AARP Foundation Litigation attorneys represent a client who has filed an objection to a proposed class action settlement.
Perrigo Company manufactures dietary supplements that are sold under the store brand name of many large retailers. One such product contains glucosamine, which is marketed to “help rebuild cartilage,” “lubricate joints,” and “help provide joint comfort.” Plaintiffs sued several large retailers alleging those marketing claims are false, deceptive, and misleading, in violation of several state consumer protection laws. Scientific evidence shows that glucosamine does not provide the benefits stated on the label.
Consumers sued in a class action, which is typically an effective way to end widespread bad practices in a single proceeding and provide a remedy to all the injured people, who would otherwise not be able to pursue relief, because the individual recovery is too small to justify pursuing legal claims. Class action litigation ensures that law breakers do not profit from ill-gotten gains; in this case, for instance, it is estimated that 17 million packages of the falsely labeled products were sold. Individuals are unlikely to file a lawsuit to recover the cost of a package of a dietary supplement that was falsely marketed and does not provide the promised benefits, but which provides the manufacturer and retailers with enormous profits.

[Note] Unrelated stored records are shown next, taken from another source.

Each name stands for a flat space through zero: a line, a plane or more. A row that begins with a name and a colon came from that space; any other row is followed by the name of the space it lies nearest, among the names in its block.
vozir-zez: [-46  -1  43  -9 -11   4  -2   3   7  -7  24 -24  24  34 -29 -17  15   9
  38  -4 -18  28  -3  11  20   3  13   3  -3 -29]
vozir-zez: [-58  -4  -8 -36   7  26   1  67  26  24  12  -9   1  -9  15 -14  -5 -15
  11  32 -32  12   0 -16   5   7   7 -25  22 -24]
ked-zeza: [  9 -47  14  10   3  16 -73   2  -3 -84 -20  23  -5 -25 -34  21 -20 -29
  46 -18  19 -32 -12 -31 -51 -31  -8   8   1 -22]
kufa-moz: [-11 -23 -12   6 -55  28   3  49  44 -11 -15  22 -27 -17  30 -27 -32 -64
 -12  58  26  25  -7  -3 -20   1  -1 -13  29  43]
vozir-zez: [ -2   4 -17  21  -5  -5   1  18  46 -31 -19  -2  -2 -33   2  24  29   4
  28  30  12   7  22 -13 -24 -13   4 -25  -1  -9]
ked-zeza: [ -4 -33   7 -25  -9  17   8   5  19 -32 -23   5 -29 -14  -1 -47   6 -24
   6  51   9   4  10 -34 -10 -19   7 -22  22  -7]
ked-zeza: [-31 -22  12  27  -4   0 -16  35   6 -37 -26 -24   8 -15  -9  -1 -32   4
  14  -9   7 -12  -6  -4 -23  12 -15  10  28  35]
ked-zeza: [ 31  39 -29  15 -32 -13  38   2  22  63  11  29   2   4  24  15   7  -6
 -49  17   7  34  -2  30  14   2  12   0 -18  31]
ked-zeza: [ 13  -3 -16  22  -3 -35  44  35  32  -5   0 -47 -25  19  46  29  -8   9
 -48  33  -1   5   9 -15  20  46 -12 -19  17  18]
nure-supu: [  2  -8  19  30 -41 -16  16  16  36 -19 -11  -6   3  10 -15  -1  -3  -7
  -6  22  16  28  -3   6  -5   1   8   6   5  28]
vozir-zez: [-19 -10  28  -4 -11  -3  -3   8  10 -16  26 -20   3  37  -6   2   2  -5
  11   4 -13  19  -7  -3  19  12   5  -2  -1 -27]
lom-mugi: [-16  29  -1   8 -46  30 -15 -23   2   9  18  52 -20   7  32 -36  -5 -24
   0  18   0  27 -16  31  13 -13   0  -4   1   6]
vozir-zez: [ 16 -24 -29 -30  11  16 -43  58   9   5  29  25 -19  -2  21  53 -32 -58
 -15   6 -13 -22 -20 -31 -13   6  -4  -5  -5 -42]
nure-supu: [-14   6 -32 -10  62 -12   4  43 -18  22   9 -74  13 -13  20  61  -5  10
  23 -30   0 -55  24   2   0  57 -26   8   5  -3]
kufa-moz: [  3   2 -19  24   0  23 -21 -35 -15 -18  14  16   6  -2  42   8  -5   1
   4 -27   6  20  -3   9  -5  -3 -13 -24 -10   6]
kufa-moz: [  4   1  27 -11 -18 -14   2   8  13   7 -19  27   0  -2 -55 -22   5   4
  -7  17  -8  -1 -11  -5  -5 -30  21  24   0  -5]
nabib-lum: [ 49 -40 -14 -33  38  29 -51 -39 -70  -5  10  33  -6  -4   0   8 -36 -37
 -10 -55  12 -43 -19 -19 -20 -14 -13  16 -15 -13]
vozir-zez: [-19  19 -14  -1  36 -32  27  69  12  61 -34 -28  50 -40 -53  34   0  44
  -6 -22 -17 -24  10   6 -20   5  10  27   3  30]
nabib-lum: [ 28  -3  15 -62  11  21  22 -73 -49  38  36   7 -13  42   2 -53  24 -23
  -4   0   3   8   6   7  40  -4  12   2 -21 -32]
kufa-moz: [-20  25  -2  46 -33  -6  -7  -2  -1 -30 -42  28 -52 -22  39 -47 -39  19
 -37  26  -2 -25 -19  11   0   5 -27   9  48  58]
nure-supu: [-48  48 -13   1  24  11  -4 -21 -10  15   2  20   2 -19  27 -25  25  62
   7  -7 -48   6   2   6  19 -16  -2 -30   7 -27]
lom-mugi: [-11  -5 -13 -21  26  10  39 -12  -8   8  18 -66  -6  15  44  -8  23  -5
  21  15  14   3  36   2  24  43 -12 -26   5  -3]
vozir-zez: [ 15  13 -36  26 -45   8  -2  42  21  28  10  25 -22  -3  54  25 -45 -53
 -41  19  22   7 -17  26  -5  27 -15   8   9  52]
nure-supu: [  2  -8  -1  26 -26  10  18 -16  18 -21 -23 -11  11 -18   0 -18  13 -11
  26  14  42  25  21  15 -20  -5   1  -8   2  44]
nure-supu: [-14  11 -17   0  46  -9 -20   4 -26 -13 -28   7 -22 -32  14  -4 -15  48
 -19 -14 -35 -53  -7 -25  -5  -3 -20  -4  25  -9]
ked-zeza: [ 13 -13  -7  18  25   3  -8 -30 -10 -14 -41  22  47 -46 -42   0  17  42
  13 -41   6  12   9 -12 -43 -50  12 -10 -15  17]
ked-zeza: [  3 -16  -3  58 -11   4 -62  14   4 -38  13  19  49  -4  -9  74 -33  -1
  15 -69   5  21 -27   8 -39  -9  -8   6 -24  11]
kufa-moz: [ 16  14 -12   2  33 -30  12  -2  -9   1 -14 -22 -13 -10   0  22  10  31
 -11  -3  -6 -41  12 -10   4  13 -10   7   3  -7]
lom-mugi: [-71  70 -41  70  -1 -17   6  63  47  29  11  -5  30 -19  64  55  -4  77
 -24 -14 -58  40  -9  25  13  26 -13 -39  12  16]
kufa-moz: [  0  27  26   3  19 -24   5 -47  -8  -5  38 -38  29  38 -26  34  57  36
  51 -30  -6   8  20  20  29   9   9   5 -40 -57]
kufa-moz: [  7 -36 -58  19   2  53  -2  -5 -12 -13  10  -9  -2 -16 103   4 -41 -43
 -19 -13  33  33   7  -4 -18  27 -31 -53  12  55]
kufa-moz: [-58 -40   5 -19  37  35  -2  35 -27  11  23 -70  53  12  11   0 -28  -5
  34 -49  -6  17   6   2  -1  40 -13 -12  12  15]
lom-mugi: [  3  17  19  15 -76  35 -16 -48  -7  15  59  46  -1  56  32 -24 -14 -58
   0  -6  20  64 -28  57  29   2   4  10 -25  12]
nure-supu: [ 13  23  41  -2 -30  -8 -49 -42 -16 -25 -12  72 -28   1 -60 -31   5  -1
  16   2  -7 -34 -28  10  -3 -50  12  46  -8 -32]
nabib-lum: [ 15  51 -18  42  14 -28   7 -36 -23  12  -1 -26   7  -7  14  39  15  36
  15 -36  21 -33  18  46   7  29 -22  25 -14  27]
ked-zeza: [ 34 -36 -22 -53  25   4  38  18  36   4  42 -60  -6  24  23  45  50 -53
  27  45  23  18  45 -36  12  28  14 -44 -26 -64]
vozir-zez: [-45   1 -24  -5  38  14   6  33  -5  12  -6 -35  14 -23  30   1  -8  24
   9 -10 -19  -7  12  -7  -2  22 -14 -24  21   8]
nabib-lum: [-19   8 -19  69 -59  22  10 -11  32 -31  15  -4  -4  12  87  -2 -17 -16
  -8  13  27  69   0  31   5  26 -20 -40  10  58]
nure-supu: [ 14  -6 -18 -27  29   6 -13 -10 -36  -4 -10  26 -57  -6  41 -29 -30   3
 -53  12 -27 -47 -17 -34  12   1 -19  -9  27 -13]
nure-supu: [ 11 -58  24  -7 -21  -8  29  57  29  23  52 -58  55  70 -15  50 -26 -46
 -23 -18   9  70 -12  -4  12  41  18   0 -23   9]
nabib-lum: [-26 -31 -40  22   8  16 -28  63  22 -69 -21 -19 -65 -31  92  11 -55 -25
 -20  42  -2 -38  -4 -45 -19  39 -45 -40  60  17]
nabib-lum: [  7  -4  18 -22  24 -31   1  35  15  19 -26   9  30 -20 -88  20  20  30
   3  -6 -23 -18  -2 -24 -20 -36  30  24 -12 -30]
nabib-lum: [ 10  -5  16 -58  14  19   8 -54 -42   6   0  14 -43  12   0 -73  13 -13
  -1  25  -3 -28   5 -12  26 -12   2   3  10 -28]
kufa-moz: [ -9   4 -30  39   2  27 -69   0  24 -52  14  36  26 -36  17  67  16  -4
  59 -31   2  19   1  -5 -43 -31  -4 -35 -28 -39]
nabib-lum: [-10  -1 -27 -14  21  23   1   7 -10  29  19   2  16  -4  33   7  -5  -1
 -10 -16 -15  18   1  -3   4   5  -2 -26  -5  -6]
lom-mugi: [ 60  -2  -8  13  25 -28 -12 -17  -7  13 -12  20  51 -21 -66  66  22  21
   4 -54  14  -7   3  -3 -35 -36  19  23 -49  -9]
lom-mugi: [ 36  40 -39 -35   8  12   5 -25 -19  65  22  43 -22  -9  25   4  19 -25
 -16  10   2 -18   6  18  15  -7   5   4 -23 -20]
nure-supu: [  3 -42  65  12 -59  -9 -14   1  22 -29   7  62  12  55 -48 -39 -35   6
 -68   1 -41  77 -63 -29   9 -50  34  -1  -1  -9]
nabib-lum: [ 77 -28  28   4 -23 -63  50 -20  42 -51 -24 -25 -49  30 -30   6  34  -5
 -34  67  30  -8  19 -40  10  -1  15   4  -4 -15]
lom-mugi: [-25  20  11  43 -36 -26   2  49  27   8  38 -29   5  48  29  47 -32   0
 -25  -7 -16  23 -25  29  29  53 -12  14   5  16]
nabib-lum: [-51 -27 -27 -31  15  61 -28  42  -5  10  12  26   2 -21  48 -29 -37 -24
  -8   1 -33  23 -17 -26 -11  -8  -5 -45  25  -8]
lom-mugi: [ 31 -49  30  -7  -5   7  -4 -29 -18   1   5  27  51  26 -50 -11 -12   1
 -28 -46  -4  55 -25 -17 -12 -41  27   0 -28   4]
nure-supu: [ 40   7  -2 -25  14 -10 -34  -3 -10  14   3  43  -1 -12 -49  35  11 -15
   8 -14  -2 -38  -9  -8 -16 -32  14  31 -29 -44]
nure-supu: [ 22 -21 -29 -21  44  17 -13 -11 -27   4 -14  12   9 -32   2   8  -3   2
  -3 -25   2 -20   7 -25 -25 -18  -3 -14  -6  -6]
kufa-moz: [-54 -44  36 -52 -10   7  30 102  12  41 -30 -35   5   0 -52 -63 -52 -33
 -19  37 -11 -12 -14 -14  -4  18  12  35  53  46]
ked-zeza: [-36 -35  -2   4  -5  35 -18  48  24   2  48 -43  71  17   0  55  -5 -44
  60 -37  16  59   7  14 -18  22   6 -19 -25  -6]
ked-zeza: [ 15   2   6  26  22 -18 -35 -28 -28 -36 -30  21   0 -22 -26  11 -10  40
  -2 -39  -7 -40 -13 -10 -21 -23 -11  19   0   1]
kufa-moz: [ -7  25 -30 -11  42 -21 -13  43 -19  18 -20   2 -44 -28  24  16 -30  24
 -37   6 -34 -81 -10 -17   4  23 -25  16  32  -5]
nabib-lum: [ 53  -9  -9   2  12 -26  23 -21   2   0  -1  -9  -1   9  -5  28  18   7
 -24  -1  13   0  11 -15   1  -1   6  -4 -20  -7]
vozir-zez: [ -52   19   -8  -51   11   56   14  -16  -58   77   -4   28    0  -15
   24 -104  -26   -1  -16   -7  -22    1  -10   29   21   -5   -3    4
   29   39]
lom-mugi: [ -3 -43  52  40 -28 -18 -29  13   7 -63  -1 -30  26  33 -47  25 -32 -10
  21 -32  20  10 -20   1 -17  11  -4  31   0  18]
lom-mugi: [-33  20 -22 -21   7  16 -10  35  -4  30  -2  37 -33 -16  38 -28 -28   6
 -42  23 -46 -15 -22 -13  13  -2  -7 -13  30  -8]
lom-mugi: [ 36 -22   3 -19  23  14 -41 -41 -33 -37 -23  12  -4 -34 -47   3  14 -30
  62 -20  44 -57  17  -6 -40 -29  -3  28 -16 -15]
ked-zeza: [-34  -4  21   1   9  -5  17 -11 -11 -22 -23 -13 -21   6  13 -59 -10  45
 -26  14 -30  -1  -6 -19  20   2  -8 -15  37   9]
vozir-zez: [ 24  11   3  51 -33  -5  10 -69   6 -51 -14   3 -17   1  26 -16  22  10
  12  11  39  20  16  19  -1  -6 -10 -13  -5  29]
vozir-zez: [-30  -1 -25  15   4  44 -28 -18 -18 -27  21  -6  -9  -6  74  -5 -16 -17
  27 -14   8   8   4  11   0  21 -29 -33  11   7]
[ 21  10 -27  37   0 -17   1  22  19  26  60 -27  47  38  35 106  -2  -3
 -15 -47  -2  46  -5  21  12  39  -2 -13 -44  -9] | ked-zeza
[-58  42  24   5  25 -12 -27   1 -34  -5  12 -38  -6  12  -5   1  -4  39
  44 -30 -28 -57  -3  30  26  36 -24  34  17 -21] | nure-supu
[ -8  21  15  -4 -27  18 -17 -36  -3   7  49  23   5  38  11  -3  18 -17
  22  -7  -6  35 -10  27  26  -5   9  -4 -26 -37] | kufa-moz
[-36   1  -4  35   6  20   1 -29  14 -36 -25  -4  40 -36   2 -19  32  46
  44 -15   3  44  22   1 -24 -30   4 -42   0  14] | lom-mugi
[-33  27  36 -15 -56  26 -61  -9 -22  -6  65  57 -63  67  39 -34 -45 -51
 -13  16 -36  -8 -59  27  52  15 -13  27  12 -46] | ked-zeza
[-18   1  37  15 -43  -8  -3   6  20 -29  -3  -7 -16  19 -18 -21  -4 -16
  20  27  13   3  -6  15   7   7   1  21  13   8] | nabib-lum
[ 57  19 -51  -6   7 -17  10  16  39  25 -25  57 -17 -50  -3  39  31  -1
 -34  37   0  -9  11 -28 -27 -42  19 -19 -20 -20] | nure-supu
[-16  49   8   3 -21   1   0 -26 -24  47  28  36  -6  30  19 -26 -10  19
 -34 -14 -32  14 -28  38  41   3   0  16  -4   2] | ked-zeza
[-32  -9   1 -30 -27  58 -11  -4 -17  34  70   6   7  49  55 -24 -23 -62
   7  -7  -4  53 -17  28  32  25  -1 -17  -8 -10] | kufa-moz
[-16  -3  14  22  11 -10 -14 -13 -13 -31  19 -10  -2  33  27   8 -16  39
 -25 -26 -37  12 -21 -13  23  13 -12 -17   6 -20] | ked-zeza
[ 13  24   8   7  38 -25 -11 -55 -43  -7   5   9  -6  16   1   4  10  65
 -25 -40 -37 -24 -11  -7  24  -7  -8   3 -10 -32] | ked-zeza
[  5  37  18  -2 -32 -17  -8 -10  -1  -4   7   5 -54  17  -1 -11   4 -27
  17  36  16 -48  -2  30  23  20 -10  43   8  -9] | nure-supu
[-47 -13   2 -16  41   6 -30  59  -9   3  -8 -21  29 -23 -29  20 -22  17
  25 -31 -29 -31  -7 -16 -20   5  -5  10  15 -14] | kufa-moz
[ 35  -8  53 -16 -17 -16 -14 -55 -15 -17  11  26   5  36 -71 -14  25  -3
  16 -11   5   3 -12   1   9 -36  25  33 -32 -41] | vozir-zez
[  2   7  -2 -28  23  11   3 -21 -18  28  15  -5  26  -1 -20   3  29   1
  31 -20   2   1  15  10   3  -9  11   2 -24 -24] | ked-zeza
[-31 -36   8 -43  18  23  32  35 -12  37  32 -72  28  34  12 -11 -15 -34
  12  -7   6  20  13   4  20  49  -1  -5   8  11] | kufa-moz
[-17 -16  10  39 -22  -7 -21  22  15 -47  11  -3 -14  26  37  15 -40   5
 -31  -3 -19  19 -29 -13   7  19 -16 -15  19   6] | ked-zeza
[ 15 -45  43 -19  -7 -32  69 -10  28 -50 -38 -82 -33  19 -32 -50  35  -6
  16  72  41 -10  43 -31  11  20   7  -1  27  11] | lom-mugi
[  3   6  10  20 -38 -24  21  32  55   9   5  26  12  17 -13  15   8  14
 -42  26 -25  58 -17 -11   7 -20  27 -16  -9  -7] | nure-supu
[ 53 -18 -46 -28  23   1  13  10 -12  10 -11  -3 -52 -19  45  12 -17 -42
 -38  31  24 -50  13 -26  -6  22 -18  -5  12  10] | nure-supu
[-11  -8   2  16   1  27   0 -51   0 -30 -19   8  33 -27  -9 -29  35  22
  45 -14  18  40  22   3 -23 -38   9 -31 -12   8] | lom-mugi
[-32  -4  73 -69 -20  12  -9  -7 -23  25  28   1  -3  49 -76 -63   9 -36
  44  14 -12 -12 -14  18  33  -9  26  52  -3 -47] | nabib-lum
[ 15 -11  -6 -24  14   7  -9  -7 -25   2   5  12 -29   7  19 -13 -20 -13
 -28   3 -10 -24 -12 -17   9   4  -9   1   9 -11] | nure-supu
[  2 -10  17 -47  11  -6  14   3 -11   2  20 -33 -40  33   4 -18   6 -25
   2  33  -4 -32   7 -14  32  28  -3   9  11 -37] | nabib-lum
[-70 -33  35  31  -5  21 -38  17  -7 -58   7 -19  24  21  11 -19 -43  25
  12 -37 -32  32 -30 -10  -1   8 -15 -18  28   6] | ked-zeza
[ -8  -9  41   7 -37  15 -20 -44 -21 -27  49  -3  -8  66  18 -20 -15 -27
  10 -15   4  30 -22  23  34  18  -6   8  -8 -14] | vozir-zez
[-21 -13   3 -16  22 -25  15  76  28  16   7 -41  12  11 -14  37  -9  11
 -17   9 -32  -5  -3 -27   6  25   6  -2  10 -22] | vozir-zez
[ 36 -51  59 -22 -22 -56  46  31  26 -34 -33 -48 -43  39 -62 -27 -10 -20
 -36  63  18 -29   0 -40  12  17  13  38  28   8] | lom-mugi

Rows lie near named flat spaces through zero. A row that begins with a name and a colon came from that space; any other row is followed by the name of its block's space that it lies nearest.
lem_til: [-49  19  41  23 -11  59  27  18  32  74  32  35  31  14 -16  -6 -24  64
  -8  22  23  54   9  16 -12  67  29 -26 -26  30]
zuk_laf: [ 94 -24  14 -41  13 -11 -17  19  22   4 -19 -23  32 -10  -1 -44 -21 -25
  12 -79  -1 -37  -5 -27  14 -26 -11  29  32  -9]
lem_til: [-46 -21  56  45 -29  38  15  23  32  30   4  31  41 -21  20  73 -46  -3
 -17  44 -16  49  -5   0 -37  63 -32   0  -2  25]
rus_fer: [-42  -8  52  57 -20  59   1  45 -18  21 -10  62 -10  10  -7  -6 -17   9
  11  45  29  11 -11  -5  -6  14 -12  -6  -5  27]
rus_fer: [-33  22  -4  17 -17  -3   1  -4   3  48   2 -28  15  14 -11 -10  18  63
 -30  21   3  23  12  28  25  -2   6 -11 -30  31]
musa_fip: [-28  13  -5   1  -3 -14 -76 -21   0  42  13 -10  28  43 -32 -58  32  54
 -47 -19 -17 -11 -15  -4  -5  -5 -32  -6   4  27]
zuk_laf: [-68  64 -23  12 -11  40 -35   5  -2 -23   5  58 -32   7 -49  43 -28  36
  36  44  26 -28  34 -14 -15   0  -9  29  41 -28]
fup_puru: [-42   9 -17  38  -6  -1 -25  16 -33  -5 -29  14 -42  20  22  18   4  15
  -1  24  -8 -26   0  -3  30 -74 -44  12  23  -6]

A settlement was reached in the litigation and, as required in class actions, final approval was sought from the court. Court approval for class action settlements is required because a settlement will bind absent class members who were not involved in the litigation, but whose legal rights are being decided through the settlement.
The objector has asked the court to reject the proposed settlement, claiming that there are significant problems that make it unfair to class members. In support of the objection, a brief filed by the objector’s AARP Foundation Litigation attorneys points out that the proposed settlement benefits the plaintiffs’ attorneys more than the class members (attorneys’ fees are almost equal to the relief provided to the class), provides insufficient injunctive relief (it limits the use of only six words, and for only 2 years) and fails to provide proper notice to the absent class members, who will not benefit from the settlement because they will not learn about it. Worse, the settlement releases all the retailers and the manufacturer from any other claims by the class, even though most of the retailers were not sued and the relief does not compensate for or prevent harm from the all claims that are being released. It even enjoins class members from complaining to the government about false marketing and any other claims about the product.
What’s at Stake
False and deceptive marketing of dietary supplements preys on people’s desire for better health or relief from pain. The lies drain billions of dollars from older people’s budgets without providing any of the claimed benefits. Private class action litigation is important to stop false marketing claims, but settlements in such cases must actually stop the bad practices and protect the consumers. Settlements that provide little or no meaningful relief and that releases wrongdoers without holding them responsible shields them from effective law enforcement.
Quinn v. Walgreen is before the U.S. District Court for the Southern District of New York.